Sunday, May 11, 2008

10th May Khartoum

Welcome to Khartoum. We have just had a notice slipped under our door alerting us there is a 24 hour curfew in Khartoum due to the imminent arrival of a military rebel force from Darfur.
After 12 days in our van in the heat or sleeping in unsavoury alternatives we had decided to appreciate A/C for a couple of days. Now this happens.

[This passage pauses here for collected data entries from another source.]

Each row below holds a small network's activations on one input, seen along a few directions.
In each table, some parts of the input vary, and every possible input appears once, in random order.
A made-up example of a description, with smaller parts first: one of 4 places along a line, together with either a single point or one of 9 places along a line or (one of 2 separate values, together with one of 5 places around a ring).
Shared parts are said once, and a part with two or three values counts as separate values.
In the rows, 128 means zero.

Other details of the inputs shift rows strongly along two fixed directions, in all tables alike. That doesn't count.

Rows:
row 1: [169 144 117  90 127 132 114 141  40 160 180  93 118]
row 2: [ 91  99 149 146 143 103 150 119 165 141 116 130 120]
row 3: [195 163 128 122 154  92 131 157  57 113 175 116 101]
row 4: [126 140 112 211 156 114 143 142 170 102 126 148  96]
row 5: [143 129 105  89 105 148 117 137  70 145 126 121 161]
row 6: [ 90 116 119 157 117 113 142  96 195 121 113 131 125]
row 7: [ 92  98 152 149 117 157 125 102 184 126  93 150 151]
row 8: [109 107 127  86  79 153 107  80 138 143 122 110 159]
row 9: [162 148  79 150 133 115 132 172  99 113 164 118 110]
row 10: [ 84 124 165 125 117 160 138 111 185 108  81 153 139]
row 11: [ 95  91 135 127 101 130 114 124 171 126  95 124 159]
row 12: [160 179 107 150 138 122 131 158 110  90 139 128  86]
row 13: [112  87 160  52  94 120 100 111 105 152 100 121 152]
row 14: [177 158  98 117 125 141 107 140  85  99 152 115  96]
row 15: [ 87 111 155 129 125 165 130  98 187 111  93 158 138]
row 16: [144 151 125 208 197  75 185 135 180 130 146 139  72]
row 17: [138 164 128 198 200  95 173 132 157 141 158 138  85]
row 18: [152 154 154 118 158 118 126 138  85 131 156 127 129]
row 19: [120 100 159  24  90 144  80 109  70 170 116 112 166]
row 20: [ 73  94 129 138 120 118 139 118 168 124  73 146 160]
row 21: [150 139 110 144 118 144 126 152 113 133 149 123 137]
row 22: [149 121 104  85 100 154 107 144  84 139 144 114 156]
Description of these inputs: one of 2 separate values, together with either a single point or one of 4 places along a line or one of 6 places along a line.
- The inputs of row 19 and row 13 match in every part but the choice among 2 separate values. If row 22 is changed in the same way as row 19 into row 13, which row does it become? => row 9
- Change only the choice among 2 separate values in row 7. List by row number the other rows that result. => row 4

Rows:
row 23: [ 79  78 117 167 122 119 142 132 196 137  96 140 168]
row 24: [ 79 103 206 126 168  97 138 108 184 137 106 150 126]
row 25: [173 140 138  85 110 155 114  94  86 170 173  86 123]
row 26: [162 140  94 121 114 163 122 142  64 162 185 106 149]
row 27: [ 67 109 118 143 119 107 148 106 196 128  82 141 136]
row 28: [138  70 166  28 106 128  93  77 107 155 102  80 156]
row 29: [ 88  93 192 129 170  95 145  99 188 140 101 141 126]
row 30: [132 121 144  58  84 213  82  85 117 130 113 126 162]
row 31: [ 88 124 175 145 142 151 134 119 186  91  77 168 143]
row 32: [182 177 143  94 124 156 100 157  54  92 150 132 122]
row 33: [ 69 110 137 135 138 108 158 107 182 135  76 151 135]
row 34: [114 162  72 195 135  87 159 147 160 108 145 139  88]
row 35: [ 90  85 145 159 124  97 130  80 208 124 107 122 125]
row 36: [149 202 115 176 179  85 168 178  81 122 172 162  71]
row 37: [166 120  67 134  92 121 113 164  86 130 171 101 141]
row 38: [133 152 114 213 187  98 164 185 126 135 153 158 114]
row 39: [185 117 116  89 113 111 105 108  86 137 154  75 114]
row 40: [149 164  97  84 103 163 119 115  64 159 168 107 126]
row 41: [141 104 145  50  80 182  84 107 107 102  83 110 159]
row 42: [130  97 121  71  51 175  73 110 128  93  95 105 143]
row 43: [190 153  93 104  94 163  98 147  79  89 140 101 107]
row 44: [183 177  68 227 188  94 172 204  95 128 186 137  89]
row 45: [123 160 130 207 185  99 155 188 122 133 154 166 114]
row 46: [ 63 112 158 131 144 105 155 113 170 136  81 167 136]
- The inputs of row 44 and row 33 match in every part but one. If row 37 is changed in the same way as row 44 into row 33, which row does it become? => row 34
- What do these inputs look like to the network? => one of 4 separate values, together with either a single point or one of 5 places along a line
- Change only the choice among 4 separate values in row 31. List by row number the other rows that result. => row 29, row 38, row 46
- Which other rows agree with row 25 in the choice among 4 separate values? List them by row number. => row 24, row 28, row 29, row 35, row 39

Yesterday was another eventful day. We broke camp early as we wanted to at least get to Karima before nightfall. The track led across a small desert the surface of which was fairly firm. The problem was that it was very difficult knowing which way we should be heading, there were so many tracks. We passed a couple of women who signalled us for a lift, I though that would be a good way of staying on the right track. That proved the case as Mark, who had gone on, got lost even with a GPS that gave his position pretty well. He had to go cross country to get out. After the desert he missed the new road being built and reached Dongola, where we were to meet, after us. He had travelled along the old road that passed through all the villages and was thick sand in places. He had one nasty spill and was trapped under his bike until a group of women helped lift the bike.

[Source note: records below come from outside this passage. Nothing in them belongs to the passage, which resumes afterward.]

A small network was shown many inputs. Here are its activations along a few directions, one row for each input.
Each table varies a few parts of the input and shows all the possible inputs, shuffled.
Descriptions start from the smaller parts, as in this example, which fits no table here: one of 6 places along a line, together with either a single point or one of 11 places along a line or (one of 3 separate values, together with one of 5 places around a ring).
Shared parts are said once, and a part with two or three values counts as separate values.
In the rows, 128 means zero.

Table:
R1: [150 134 163 100  65 117 179 159  71  66 166  93 168 118  19]
R2: [ 70 137 121 152  96 130 102 128 142 177 134 137 135 133 158]
R3: [148 128 121 123 156 129 122 121 134 121 112 131 116 129 140]
R4: [167 102 127 122 171 134 145 120 133 114 121 131 104 127 148]
R5: [ 86 142 127 135 115 126  99 127 136 159 117 131 131 132 140]
R6: [138  95 134 127 149 134 144 125 135 138 133 134 109 129 151]
R7: [ 79 147 109 158  99 130 100 125 147 171 136 141 140 132 163]
R8: [177 113 114 129 173 135 145 115 138 105 122 135 108 126 153]
R9: [158 144 152 105  67 117 177 157  75  59 166  96 174 117  22]
R10: [145 105 123 132 150 135 140 122 141 131 133 138 114 128 155]
R11: [ 95 152 115 141 118 126  97 124 141 152 118 135 136 131 145]
R12: [125 144 121 126 141 125 107 122 137 132 111 132 126 129 133]
R13: [137 118 133 117 153 129 123 124 130 128 111 128 111 130 134]
R14: [117 133 132 122 139 125 110 124 132 139 110 128 121 130 130]
- The inputs of R6 and R10 match in every part but one. If R1 is changed in the same way as R6 into R10, which row does it become? => R9
- What do these inputs look like to the network? => one of 2 separate values, together with either a single point or one of 6 places along a line
- Which other rows does R3 become when the place on the line of 6 takes its other values? List them by row number. => R7, R8, R10, R11, R12

Table:
R15: [148 129 142 118  86 125 169 147  95  86 161 109 155 121  69]
R16: [150 121 144 120  89 126 172 146  98  89 164 111 153 121  73]
R17: [ 89 122 140 121 143 127  94 123 133 170  97 127 105 137 150]
R18: [ 77 158 110 147 131 126  72 115 149 176  98 138 123 136 170]
R19: [150 156 133 114  96 119 142 142  99  82 138 110 157 123  64]
R20: [ 85 145 106 153 132 130  88 113 161 173 115 149 125 133 180]
R21: [129  96 116 140 177 139 117 111 159 164 112 148  90 135 199]
R22: [132  85 111 153 167 146 132 112 159 164 129 149  91 134 212]
R23: [118 109 126 128 174 132 102 112 154 165  98 143  92 134 178]
R24: [142 141 146 111  85 120 155 149  91  85 150 104 157 122  56]
R25: [105 115 132 122 162 129  96 118 149 166  96 138  99 135 164]
R26: [146 135 144 115  85 123 163 148  93  85 157 108 157 121  61]
R27: [139 115 155 109 103 124 161 145 100 103 150 112 142 123  76]
R28: [117 133  86 164 166 139  94 103 176 170 112 160 109 134 219]
R29: [119 121  81 176 156 145 110 104 175 171 130 160 109 133 232]
R30: [208 146 130  89 185 118 139 121 108  53  93 112 121 121  80]
R31: [142 112 153 111 103 125 167 145 103 101 156 114 143 122  78]
R32: [143 147 144 111  89 120 149 148  91  86 143 104 156 122  55]
R33: [144 152 139 110  92 118 144 145  95  85 139 107 157 123  59]
R34: [ 99 109 136 128 144 132 110 121 145 166 115 138 106 133 160]
R35: [146 112 150 115  99 126 171 144 103  97 160 114 145 122  79]
R36: [150 116 146 118  95 127 173 146  99  93 162 112 149 121  78]
R37: [105 146  96 152 163 131  79 104 172 171 100 155 111 133 198]
R38: [ 92 151 102 147 151 128  74 110 165 172  98 150 118 134 184]
- What do these inputs look like to the network? => either a single point or one of 11 places along a line or (one of 2 separate values, together with one of 6 places along a line)
- Which other rows does R17 become when the place on the line of 6 takes its other values? List them by row number. => R21, R22, R23, R25, R34

Table:
R39: [ 41 198 111 159  37 122  77 143 116 163 134 117 175 133 108]
R40: [182 131 135 103 124 119 161 142 104  64 142 113 150 121  67]
R41: [104 137 126 122 159 125  85 118 138 159  86 129 103 136 159]
R42: [139 110 100 158 156 137 128 111 165 155 139 157 115 130 195]
R43: [189 161 138  91 148 112 144 131 117  53 124 123 153 111  42]
R44: [ 45 191 115 153  41 116  85 139 139 163 149 138 185 126 104]
R45: [114 107 118 145 145 135 116 117 136 160 111 130 101 139 184]
R46: [106 129 130 117 164 122  92 116 162 160 101 149 112 129 154]
R47: [136  92 177 111  68 121 204 155 102  96 202 118 168 111  46]
R48: [107 114 127 137 151 137 105 118 136 164 102 128  98 137 172]
R49: [106 127 126 128 153 129  93 118 132 165  92 126  98 139 166]
R50: [105 137 130 118 170 119  86 110 167 157  95 152 119 127 149]
R51: [141 129 154 101  81 125 167 153  67  78 144  89 150 127  48]
R52: [143 121 158  96  85 121 174 150  91  78 161 109 159 121  43]
R53: [126 104 110 145 152 138 129 117 162 157 137 154 113 129 190]
R54: [179 139 133 108 118 125 154 147  81  65 125  94 140 126  70]
R55: [107 118 131 123 158 129 100 118 156 166 108 146 104 132 159]
R56: [188 170 133  96 142 113 138 130  93  53 108 103 146 117  50]
R57: [133 100 173 115  65 127 197 161  79  96 187  99 158 117  50]
R58: [166 123 144 116  88 128 171 151  73  78 148  90 133 128  71]
R59: [168 114 148 111  93 125 178 148  96  78 164 110 142 122  65]
R60: [103 146 128 123 165 122  77 112 143 156  79 131 109 134 152]
R61: [115  98 122 140 149 135 123 117 160 161 127 150 108 132 177]
R62: [139 122  93 159 161 139 126 103 176 142 136 163 118 126 200]
R63: [122 112 108 151 147 144 120 121 139 157 122 134 103 135 193]
R64: [135 118  98 163 151 143 121 115 143 155 124 138 106 135 198]
R65: [136 130  90 164 156 142 118 106 153 141 121 143 109 132 204]
R66: [109 106 130 131 156 134 113 116 159 164 118 148 106 130 168]
- What do these inputs look like to the network? => one of 2 separate values, together with either a single point or one of 5 places along a line or one of 8 places along a line
- The inputs of R51 and R52 match in every part but the choice among 2 separate values. If R49 is changed in the same way as R51 into R52, which row does it become? => R55
- Start at R43 and move only the place on the line of 5, one step at a time. The first step leads to R40. Which rows follow, in order? => R59, R52, R47
- Which other rows does R62 become when the place on the line of 8 takes its other values? List them by row number. => R42, R46, R50, R53, R55, R61, R66

Table:
R67: [151 144 137 122  71 122 170 150  88  73 167 105 171 120  53]
R68: [170 114 152  99 132 124 164 139 103  82 138 113 133 120  73]
R69: [119  88 105 163 171 146 122 106 174 182 129 159  90 134 231]
R70: [164 114 157  93 127 122 163 142  96  82 135 108 133 122  66]
R71: [164 131 154  99  97 119 169 149  85  67 148 101 151 120  43]
R72: [161 119 163  92 120 120 163 145  90  79 136 103 137 121  54]
R73: [162 143 141 116  79 121 175 150  82  67 164 100 165 118  50]
R74: [  9 153 152 138  20 119  92 155 114 193 149 118 166 136  93]
R75: [138 144 140 123  67 122 164 151  92  85 167 107 170 120  57]
R76: [151 102 121 121 206 136 107 108 153 146  84 141  76 135 186]
R77: [136 105  92 162 164 145 125 109 168 158 132 157 103 133 218]
R78: [149 108 104 142 182 138 118 109 161 145 111 149  96 132 195]
R79: [160 124 159  95 108 119 164 148  87  77 140 102 144 122  48]
R80: [102 166  91 149 160 126  65 105 167 166  88 151 119 134 186]
R81: [104 160 108 128 183 123  54 103 160 167  62 142  99 137 178]
R82: [174 117 144 105 130 124 166 137 106  81 143 117 136 120  79]
R83: [ 89 162  80 168 142 134  72 105 175 177 108 158 126 135 209]
R84: [101  70 122 148 191 146 109 104 173 203 106 156  69 140 241]
R85: [126 142 147 120  65 121 159 153  94  95 165 108 167 120  55]
R86: [ 70 145  92 169 148 135  68 102 182 203 105 161 113 136 223]
R87: [ 52 127 108 154 167 134  56  99 180 223  82 158  91 142 234]
R88: [165 137 147 107  87 121 173 149  85  65 158 102 159 119  44]
- What do these inputs look like to the network? => either a single point or (one of 2 separate values, together with one of 5 places along a line) or one of 11 places along a line
- Which of the alternatives is R75? => one of 11 places along a line
- Start at R85 and move only the place on the line of 11, one step at a time. The first step leads to R75. Which rows follow, in order? => R67, R73, R88, R71, R79, R72, R70, R68, R82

From Dongola there is a new asphalt road across the Nubian Desert to Karima. We though of spending the night there but temps were still in the 50s, a good excuse to travel on to Atbara, a further 280kms on. Atbara is on the eastern side of the Nile, there are no bridges across at that point, just 2 ferries. I don’t know what the problem was but they refused to take us across. We decided to camp there the night and go across in the morning. After a 2 hour wait we got the gist that there may not be a ferry for quite some time, two of the trucks that were waiting took off, beckoning us to follow. I knew there was another ferry some 20kms upstream from where we were and guessed that that was where they were heading. But boy what a drive. They went cross country along dry river beds, around irrigation canals, through sections of bull dust. I would never have found our way there on our own.
This ferry was working and we were able to cross on the second crossing along with donkey carts, a couple of trucks and many locals. After a further ½ hour trying to find the asphalt road we finally made it and had an uneventful drive to Khartoum. On the way we passed a group of funerary pyramids built a few kilometres from the Nile. Very impressive.